Martine Vik Magnussen was born in Nesøya, in Asker, Norway. She attended a private school, the Kristelig Gymnasium, in Oslo. After leaving school in 2004, she worked for various fashion stores in Oslo, including Massimo Dutti. In 2006, she started a course in medicine in Poland but left after six months. She moved to London in February 2007 and, that autumn, enrolled in Regent's Business School, where Abdulhak was also a student.
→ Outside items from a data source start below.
One turn sends every row of this set to another row. A few are shown first. Where does it send the rows asked after them?
Z_122: 1  -19  -14  -6  1  23  3  -29  -23  11  -6  -2  2  24  -7  -2  -5  -4
Z_468: 5  15  -14  17  -14  0  10  12  -6  6  -4  -11  42  -29  9  2  -17  -21
Z_237: 5  -17  -25  -1  0  22  6  -20  -13  15  -8  -6  1  29  -4  -2  3  -5
Z_8: 5  11  -15  4  -23  -1  15  1  -13  2  -8  -5  36  -40  14  10  -21  -8
Z_885: 7  23  3  -2  -1  5  34  -7  4  40  -21  4  25  -19  36  -7  -23  -17
Z_605: 5  17  -23  11  -18  -6  15  9  -9  4  -6  -12  37  -32  14  -1  -20  -10
Z_631: 8  -9  -18  -1  11  23  18  -24  -21  3  0  -9  7  26  -10  -1  5  -12
Z_904: 17  1  25  -8  -8  15  12  -8  -32  12  18  6  -3  11  11  -12  21  -6
Z_475: 4  27  -2  -8  -3  7  37  0  4  33  -20  3  24  -30  31  -11  -20  -15
Z_857: 20  14  8  -35  0  -15  0  4  -15  12  20  6  1  -16  -5  -7  10  23
Z_968: 4  -13  -22  3  3  22  8  -23  -19  8  -2  -4  1  26  -4  2  9  -8
Z_544: 4  21  13  0  1  8  27  -3  3  34  -26  6  26  -26  29  -13  -30  -8
Z_101: 8  -5  22  -10  -6  24  6  -6  -26  13  13  10  -8  13  6  -14  25  -10
Z_672: 7  21  -6  -9  -1  -15  16  19  8  -19  4  -7  -3  -36  -1  6  2  -1
Z_931: 14  20  -7  -17  2  -13  15  20  8  -24  2  -5  -4  -27  3  0  2  2
Z_298: -8  8  -2  0  16  13  18  0  9  58  -21  16  11  -12  11  22  -7  17
Z_524: -23  -5  -7  10  18  28  18  7  13  35  -25  -4  -8  5  -10  -8  -5  1
Z_397: 19  -2  22  -7  -7  20  9  -6  -24  10  10  10  -6  16  15  -7  24  -8
Z_195: 8  18  5  -8  6  3  28  -5  2  45  -13  6  32  -12  29  -6  -27  -21
Z_610: -22  -9  4  18  19  28  11  2  6  19  -26  -1  -8  6  -9  0  -9  4
Z_668: -18  -4  -3  18  16  24  15  13  13  29  -25  -7  -9  9  -9  -1  -3  10
Z_709: -9  12  -11  -2  10  20  20  0  9  55  -24  15  18  -23  10  18  -5  13
Z_249: 24  17  17  -29  4  -11  5  7  -11  18  19  1  5  -20  -17  -9  7  19
Z_66: -26  -8  -5  9  25  19  18  12  3  23  -10  -10  -3  13  -20  2  -6  6
Z_787: 22  2  26  -8  -8  17  19  -11  -33  16  20  3  6  5  4  -2  21  -7
Z_731: -2  9  -8  -6  10  14  23  -1  14  56  -24  13  10  -15  14  24  -8  16
Z_581: 17  6  9  -34  -6  -10  -3  11  -19  12  21  6  1  -9  -4  -7  9  26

Magnussen's funeral took place at Asker Church on 30 April 2008. On 1 December 2009, hundreds of people joined Magnussen's family in a torchlit procession in Oslo ending at the Foreign Ministry. A spokesperson for the family said that, although they were satisfied with the efforts being made by the Metropolitan Police and British authorities to bring her killer to justice, they were appealing to the Norwegian autorities to do more to put pressure on the Yemeni authorities. After a pre-inquest hearing on 10 February 2010, students at Regent's Business School attended a torchlit vigil in Regent's Park, together with Magnussen's father, and the college principal and chaplain. Magnussen's family returned to Regent's College in June 2010 to host a remembrance event and unveil a tree planted in Magnussen's memory. At the event, Magnussen's father said that he was campaigning for a change in the law that would introduce arrest regulations to prevent "the possibility of using the lack of extradition from a native country to get away with a crime".

Since the murder of their daughter, Magnussen's parents, Odd Petter Magnussen and Kristina Vik, have campaigned to have Abdulhak brought to justice. Odd Petter Magnussen has played the more prominent part, although Kristina Vik gave an interview to Aftenposten in 2018 in which she appealed to Abdulhak's mother to persuade her son to give himself up.

A Norwegian TV documentary about Magnussen's murder, Jakten på den mistenkte (Hunting the suspect) won its category at the 2010 Gullruten awards. In 2023, BBC Two featured a documentary, Murder in Mayfair about the case.